In the popular American imagination, karaoke isn’t exactly glamorous, or even respectable. It’s often thought of as kitsch at best and, at worst, just kind of sad. Think Bill Murray in Lost in Translation, a maladroit outpouring of untrained melody. But karaoke is cathartic fun, and pulling out the stops to belt your favorite megahits serves an important bodily—as well as societal—function: making you feel awesome. And isn’t that why we work for the weekend?
Even though, sadly, there is no more karaoke night at Pla-More Lanes, with cosmic bowling and incongruous videos forming a surreal backdrop—I once saw a video by Canadian lesbian folk duo Tegan & Sara play over the lanes as a group of hammered housewives powered through “Redneck Woman”—there are plenty of other options around town. The Fieldhouse Bar & Grill offers karaoke five nights a week with Mama Becca, and there’s always Printer’s Alley. Many local Asian restaurants double as karaoke bars—large speakers flanking a television at one end of the dining room hint at a croon-friendly establishment. Prefer less of an audience?

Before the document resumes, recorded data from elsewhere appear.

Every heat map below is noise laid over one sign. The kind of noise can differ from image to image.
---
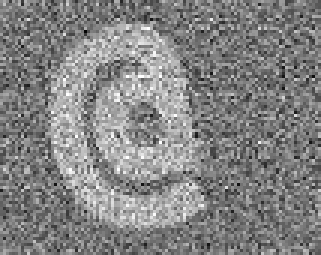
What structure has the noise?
low rank plus noise
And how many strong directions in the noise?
two
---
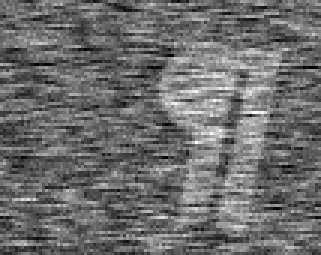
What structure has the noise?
streaked along the rows
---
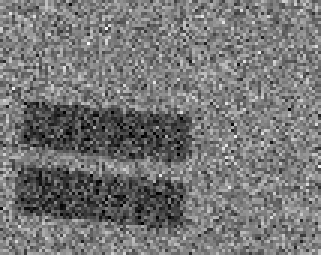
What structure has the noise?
independent entries
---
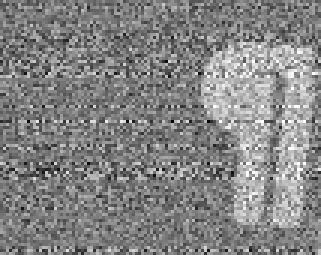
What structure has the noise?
rows of uneven size
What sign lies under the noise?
pilcrow
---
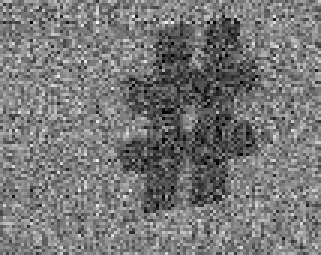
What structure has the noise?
low rank plus noise
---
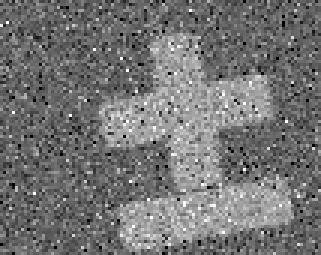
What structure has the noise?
heavy tails
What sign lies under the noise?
plus-minus sign
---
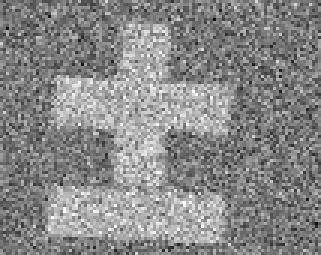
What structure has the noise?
independent entries
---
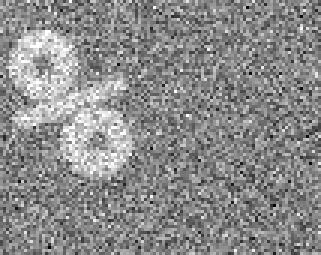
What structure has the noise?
independent entries
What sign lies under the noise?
percent sign
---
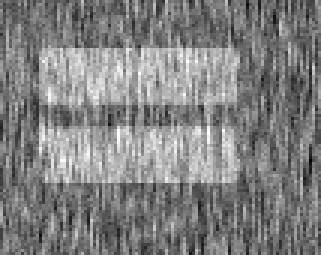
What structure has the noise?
streaked along the columns
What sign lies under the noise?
equals sign
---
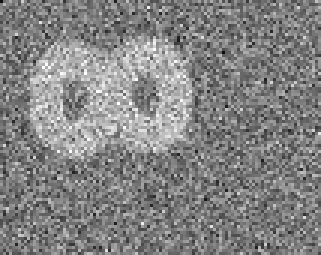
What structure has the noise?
independent entries
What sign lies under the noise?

The Korean style of karaoke, norae-bang (literally, “song room”), offers a private space where you can call all angels, welcome your friends to the jungle or fall to pieces without having to face a bar full of people waiting for their turn. If you’re more prone to hikikomori (a hermetic life) than karaoke, you can pop CMT’s Karaoke Revolution game into your PlayStation.
But the only place in Nashville where you can really live out your lead singer fantasies (with the possible exception of the ones involving groupies) is Everyone’s a Rock Star live-band karaoke at Mercy Lounge. With a full band behind you instead of the cheesy, Nintendo-esque MIDI sound you often get from a karaoke machine, you can really let loose. Luckily, on top of having well over 100 songs in their repertoire, the band you’re fronting is quite good. From “Darling Nikki” to “Ace of Spades,” they’re ready to rock. (Fellas, you’d better squeeze yourself into your best pair of nut-huggers if you’re going to take on Iron Maiden’s “Flight of Icarus.”)
While everyone who takes the stage to sing may not be a rock star, per se, plenty of people take it plenty seriously—at least seriously enough to add a layer of intrigue to the proceedings. Hours before the able house band takes the stage, you can see EARS regulars bellying up to the bar, warming up their pipes—or at least lubricating them. There may not be a panel of judges, but there is certainly competition among performers. Sure, the only prize on the line is pride, but at the end of the day, that’s worth more than any record deal.